On school days I would go into her wardrobe and pick out clothes for her, dragging them off hangers and placing them on the bed before climbing up to kiss and hold her until she was roused.
On the worst days I would pull on her outstretched hands to drag her out of bed. Then, she would - as if on auto pilot - boil me an egg and make me a slice of toast, served with a glass of milk, while I put on my school uniform. She held my hand and trudged the short distance to the school gates, expressionless and lost in the quagmire of her confused thoughts.
For many years I detested the thought of boiled eggs and glasses of milk. I couldn't bring myself to have them and by then my nutty professor father had concluded that milk contained too many sugars and would potentially rot my teeth. By the time I was old enough to make my own breakfast, to my relief, the school was given instructions that I was neither to have milk at recess, nor with my typically nasty British school dinners.
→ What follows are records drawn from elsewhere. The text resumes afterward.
Below are the code and all the weights of a small trained network. Each question names an input and a target symbol and asks about switching units off, where a switched-off unit gives its printed mean instead of its output.

import numpy as np


def w(rows, s, z=0):
    codes = np.array(rows[::2]) - 128.0
    scale = np.full(codes.shape[1], s)
    scale[-1] = z or s
    return codes * scale


def norm(h):
    return h / np.sqrt((h * h).mean(-1, keepdims=True) + 1e-5)


def f(y):
    return y / 2 * (1 + np.tanh(0.7978845608 * (y + 0.044715 * y**3)))


def softmax(a):
    e = np.exp(a - a.max(-1, keepdims=True))
    return e / e.sum(-1, keepdims=True)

The demon that held Mum clenched between its jaws was not to have a name or treatment until she was almost sixty. In its grip she was frail and vulnerable. I rode her illness with resolve. Like being on the front of the most torturous roller coaster, I stoically withheld my anguish for nearly 40 years. But in the face of her personality disorder, Mum triumphed every night with amazing Cantonese, pan-Asian and Fusion food. She gave this skill to me - it is also how I show that I love my closest friends and my own beloved.
The night before Dewi's massage opened the door that led me back to my childhood, I had cooked a meal in our friend's Balinese villa. Guided unconsciously by my inner muse, it was a pan-Asian, it was fusion and I was sharing it with people I loved.
On three long, modern rectangular silver platters sat mahi-mahi barbecued with Sumatran rempah on rice noodles; a cucumber, coriander, shallot, green mango salad with smoked chicken and a light Vietnamese dressing, garnished with crushed peanuts; a salad of the slimmest young green beans, blanched and rolled in sesame oil, tossed with roasted red capsicum and fresh young watercress, and then drizzled with balsamic vinegar.
I owe that skill and the enjoyment of cooking to my mother, who somehow, through the blur of her mental illness was always able to show me her love and appreciation via her creative cookery.
My life has been in many respects like the young grass shoot; sweet and sharp - at times mellow - with a bitter finish. While I would not wish it on others, it has certainly been a character building journey.
And in that magic moment, while being soothed with small expert Asian hands kneading away my pain - lying on my back thinking - I finally understood my 'cooking mojo' and where to locate it.